Muchas gracias Fogonazo.
       El problema es, aparte de mi juventud en la materia y la falta de experiencia, puesto que estoy empezando, viendo los post y todos los esquemas que me aparecían, los comentarios eran buenos, tales como "funciona muy bien", "es muy cañero", "excelente"... etc etc etc...
subí ese porque parecía que era sencillo de montar y por los comentarios, funcionaba bien.

       Dicho esto, y si no es mucha molestia, ¿podrías indicarme algun diseño que sepas tu a ciencia cierta que me vaya a funcionar bien?

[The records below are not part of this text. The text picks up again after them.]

Each row was made from one walk, in order. Every step used is in the known rows, and no mark comes twice. Write each row's walk.
In the rows, zero is written as 128.
Known rows
fibu/fifo/vige: [110 129 164 151 124 149 130 124  81 126 132 194 137  97 191 130 142 112
 127 157 105 144 101 120 111 127 120 141  49]
fogav/fifo/fibu/kemul/vuleta/puso: [151 115 155 147 122 180 135 160 150 111 130 148 125  74 156 117 140 154
 105  96  67 134 172 139 144 102 146 114 125]
tulag/vige/fifo/fibu: [151 123 115 123 130 146 132 149 153 122 135 140 132 138 168 131 137  80
 133 162  62 128 143 114 143 108  39 140  90]
kemul/vuleta: [138 117 149 130  94 132 142 115 142 122 131 173 131 151 139 117  98 131
 140  98 116 128 178 135 115 102 117 105 133]
puso/vuleta/zoku: [121 138 128 131 112 130 131 114 151 130 130  57 118 135 111 119 125  97
 131 126 127 109 162 144 125 123 106 104 114]
zubi/fogav/fifo/vige: [129 144  82 151 133 135 136  76 102 124 119 149 113  91 145 119 159 121
 119 104 115 151 126 169 114 143 116 150 157]
vige/fifo/fibu/zoku/vuleta/kemul: [140 127 182 133 132 166 123 188 161 102 131 173 137 137 142 133 133  68
 147  84  73 119  84 104 153 124  42 147 107]
zoku/vuleta/kemul/fibu: [ 98 133 191 122 119 131 127 143 138 102 137 152 126 194 133 118 116 161
 152  91 136 137 155 135 159  88  91 150 147]
zubi/fogav: [128 162  95 141 144 106 133  90 109 126 122 135 111 143 127 122 142 119
 144  92 128 136 135 164 117 135 114 149 176]
vuleta/kemul: [128 148 173 132 135 128 122 163 146 107 137 122 114 118 132 138 130 161
 154 113 152 123 148 117 146 123 101 151 142]
zubi/fogav/fifo/fibu/kemul: [142 155 111 154 148 141 136 112 119 115 124 137 109  91 150 114 158 120
 137  68  91 141 156 170 136 125 124 146 169]
fifo/fogav: [135 155 103 137 155 122 120 130  95 133 125 100 120 123 159 139 125 132
 118 128 130 137  94 139 131 126 122 142 162]
puso/vuleta/kemul: [121 151 178 132 128 140 130 149 154 120 140  76 104 131 124 117 126 133
 134 113 131 117 201 136 152  95 113 127 118]
fibu/zoku/vuleta/navof: [114 130 166 121 100 121 114 130 126 130 133 122 132 160 172 128 144 123
 148 105  72 133  54 140 133 122  73 137 105]
kemul/fibu/fifo/vige: [105 112 196 147 117 143 128 149  80 114 141 196 143 136 162 115 122 161
 135 133 135 139 145 125 124 100 115 115  74]
tulag/vige/fifo/fogav/zubi: [146 136 109 121 133 151 128 130 124 131 137 137 120 149 181 129 127  90
 117 166  97 124 121 130 139 118  44 154 114]
vuleta/kemul/fibu: [121 135 202 135 130 126 121 179 134  98 145 135 120 137 124 127 119 193
 159 102 167 122 174 118 152 105  96 135 143]
kemul/vuleta/navof/fibu/fifo: [140 126 145 157 100 150 139 122 133 131 141 187 137 156 202 113 108 136
 138 107  88 139 120 169 125  90  85 111 105]
puso/vuleta/navof: [119 156 143 140 128 142 132 127 151 145 136  73 115 136 156 113 125 131
 118 134  97 133 118 159 133 102 100 121 102]
fifo/fibu/kemul: [137 123 184 146 142 141 128 184 145  99 139 109 131 137 136 131 136 137
 150  97  80 133 164 112 145  95 117 120 107]
navof/fibu/fifo/fogav: [140 116 121 166 144 159 122 139  76 128 144 153 133 134 202 119 147  97
 110 125 107 130 134 168 161  98 128 123  98]
navof/fibu/fifo: [135 103 131 162 131 161 126 137  93 125 145 168 137 137 187 114 148  95
 115 124 106 126 150 163 163  99 131 116  82]
zubi/fogav/fifo/fibu/kemul/vuleta/navof: [145 161 115 161 138 143 140 107 128 118 127 148 111  98 170 111 148 133
 144  63  78 147 140 180 129 116 102 144 167]
zubi/fogav/fifo/fibu/zoku/vuleta: [134 147  88 143 133 137 133 102 111 121 121 142 116 105 160 113 161 104
 129  60  76 140 133 173 142 127 109 146 166]
zoku/vuleta/kemul/fibu/fifo: [ 95 140 207 127 121 138 128 145 124 104 138 173 126 182 155 115 118 154
 158  92 128 136 150 137 161  87  94 155 132]
fibu/zoku: [132 118 161 121 104 119 112 143 117 128 134 113 127 118 143 133 149 114
 144 112  97 115 104 119 129 137 108 118 103]

Write each row's walk
[115 141 199 134 124 139 130 160 146 113 145  86 108 143 120 109 119 154
 137 106 142 116 219 135 157  82 111 116 120] => puso/vuleta/kemul/fibu
[ 99 126 132 149 119 151 129 109 117 128 136 160 142 194 200 118 135 123
 122 131  81 161  56 170 142  95  74 150  91] => zoku/vuleta/navof/fibu/fifo/vige
[142 119 186 148 120 139 133 171 156  93 139 119 134 146 135 130 122 133
 166  82  81 127 176 116 132  94 100 106 112] => fifo/fibu/kemul/vuleta/zoku
[145 151 119 154 136 141 141 106 124 114 124 152 109  98 153 111 148 121
 142  58  86 141 173 173 133 115 119 139 170] => zubi/fogav/fifo/fibu/kemul/vuleta
[121 157 145 147 143 164 126 137  58 136 135 177 123 116 217 120 124 115
 108 118 123 123  92 147 137 126 133 154 105] => fibu/fifo/fogav/zubi
[131  82 136 140 105 141 116 134 110 118 146 125 137 185 156 118 155  94
 121 105  93 126 136 160 166  97 105 108 101] => navof/fibu/zoku/vuleta
[102 142 170 120 123 131 128 131 144 108 132 141 122 178 138 124 122 139
 150  99 126 137 138 134 156 101  94 160 146] => zoku/vuleta/kemul
[135 129 104 161 133 143 123 135 133 138 141 115 137 151 188 125 140 145
 120 138  98 145  49 172 140 113  80 129 111] => vuleta/navof/fibu
[107 127 123 141 122 143 128 112 135 129 134 137 138 204 179 116 129 129
 124 117  88 153  69 173 150  94  79 146 124] => zoku/vuleta/navof/fibu
[138 157  83 145 141 135 136  83 110 130 119 145 107  85 144 113 155 116
 127  84 113 138 138 177 128 139 130 150 178] => zubi/fogav/fifo
[106 135 137 145 124 149 130 114 123 132 135 158 138 191 200 113 132 121
 128 117  80 152  64 174 152  94  82 151 107] => zoku/vuleta/navof/fibu/fifo
[135 118 147 131  93 135 137 130 154 123 127 179 128 173 124 126  96 181
 101 126 116 127 171 135  97 101 131  99 144] => kemul/vuleta/puso
[109 103 201 120  98 122 118 152 108 112 141 146 138 179 130 111 122 157
 147  93 119 125 143 131 144  96  99 107 118] => kemul/fibu/zoku/vuleta
[128 167 150 149 153 144 124 134  70 137 128 170 124  89 214 127 133 109
 130 129 105 132  96 142 135 122 129 152 105] => fibu/fifo/fogav
[145  94 192 161 116 153 127 147 139 105 152 139 125 190 137 117 131 152
 124 116 112 129 200 161 144  73 129  96 115] => navof/fibu/kemul/vuleta/puso
[145 152 110 156 131 137 139 100 127 112 124 140 113  97 147 116 148 116
 151  59  91 135 163 172 125 126 107 137 173] => zubi/fogav/fifo/fibu/kemul/vuleta/zoku
[118 137 188 147 137 138 124 157  72 122 139 176 133 127 177 113 115 157
 135 112 134 130 140 139 140  97 122 123 115] => kemul/fibu/fifo/fogav
[136 136 158 166 138 144 121 144 138 127 147 108 128 156 185 123 140 157
 140 132  96 145  67 170 140 102  82 132 104] => vuleta/navof/fibu/kemul
[142 147  84 147 136 136 132 111 111 122 122 137 115  84 156 116 164 108
 128  65  82 135 134 167 137 134 115 141 164] => zubi/fogav/fifo/fibu/zoku
[109 132 161 145 125 143 127 118 139 122 139 133 132 207 176 116 130 136
 140 113  84 154  80 171 150  86  80 148 120] => zoku/vuleta/navof/fibu/kemul
[121 154 214 144 142 136 119 182 107 102 145 156 118 120 167 127 121 182
 161 101 155 124 156 124 153 102  98 147 132] => vuleta/kemul/fibu/fifo/fogav
[113 148 212 138 127 145 130 163 134 116 146 106 108 131 140 108 121 148
 140 107 134 116 215 139 157  81 113 121 103] => puso/vuleta/kemul/fibu/fifo
[108 112 198 126 101 122 117 154 111 117 142 142 140 176 149 113 123 167
 149  96 110 131 111 139 141  97  82 113 115] => kemul/fibu/zoku/vuleta/navof
[110 150 201 141 130 157 129 165 114 117 149 103 106 147 155 105 113 154
 121  99 148 113 198 146 160  82 115 128 114] => puso/vuleta/kemul/fibu/fifo/fogav/zubi
[139 127 134 159 102 161 137 124 113 132 144 181 134 175 216 110 101 141
 118  98 102 136 105 177 129  92  86 117 117] => kemul/vuleta/navof/fibu/fifo/fogav/zubi
[115 127 192 115 100 120 112 145 127 113 136 124 123 153 150 131 146 123
 159  91  96 122 111 123 146 119  82 140 115] => fibu/zoku/vuleta/kemul
[151 129 207 146 137 174 132 187 175 100 131 187 132 147 124 130 116 104
 136 101  78 124 119 108 129 109  71 131 114] => vige/fifo/fibu/kemul/vuleta/puso
[137 147 252 149 117 136 132 137 155 111 143 141 114 154 152 121 111 169
 182 104 100 140 150 141 115  87  99 124 116] => fibu/kemul/vuleta/navof
[107 103 199 121  97 122 115 159 112 113 140 149 136 189 123 117 122 182
 128 104 118 124 139 130 134  95 107 105 123] => kemul/fibu/zoku/vuleta/puso
[ 98 148 197 131 130 135 125 144 113 105 137 164 123 179 166 119 117 154
 152  92 129 140 140 141 162  85  90 160 142] => zoku/vuleta/kemul/fibu/fifo/fogav
[139 119 132 131  83 123 138 104 151 118 127 151 135 148 129 128 100 121
 159 102 126 117 154 137 100 125  90 101 140] => kemul/vuleta/zoku
[129 104 106 142 113 169 133 109 116 126 125 148 131  56 155 124 153 127
  93 143 108 150 118 135 124 138 134 129 100] => fogav/fifo/vige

       Ya digo que los requisitos que necesito no son nada exigentes ya que con tener 150W aprox me basta y con los preamplificadores que me has pasado he captado lo de las entradas.

Muchas gracias.
Saludos.


----------



## Fogonazo (Sep 13, 2010)

Este es uno de mis preferidos. 
Revisa que creo hay una actualización del PCB

https://www.forosdeelectronica.com/f31/amplificador-200w-mosfet-irfp250n-19360/


----------



## tonyper (Sep 13, 2010)

Muchas gracias, la verdad que si que tiene mucha mejor pinta.
Los previos que me enseñastes son estereo y el ampli es mono, si descarto una linea, ¿da lo mismo? ¿o tengo que buscar un preamplificador mono? ¿el voltaje lo tengo que sacar de una fuente solo para el preamplificador o puedo utilizar la fuente que monte para el ampli?

Disculpa mi ignorancia, me ahogo en un vaso de agua... me cuesta digerir tanta información.


----------



## Fogonazo (Sep 13, 2010)

tonyper dijo:


> Muchas gracias, la verdad que si que tiene mucha mejor pinta.
> Los previos que me enseñastes son estereo y el ampli es mono, si descarto una linea, ¿da lo mismo? ¿o tengo que buscar un preamplificador mono? ¿el voltaje lo tengo que sacar de una fuente solo para el preamplificador o puedo utilizar la fuente que monte para el ampli?.



Puedes emplear la fuente de amplificador para alimentar tu previo, siempre que ajustes la tensión con un par de reguladores.

El previo lo armas estéreo y *NO* empleas una de las salidas.
El día de mañana te armas otro amplificador igual y tienes todo el conjunto estéreo.


----------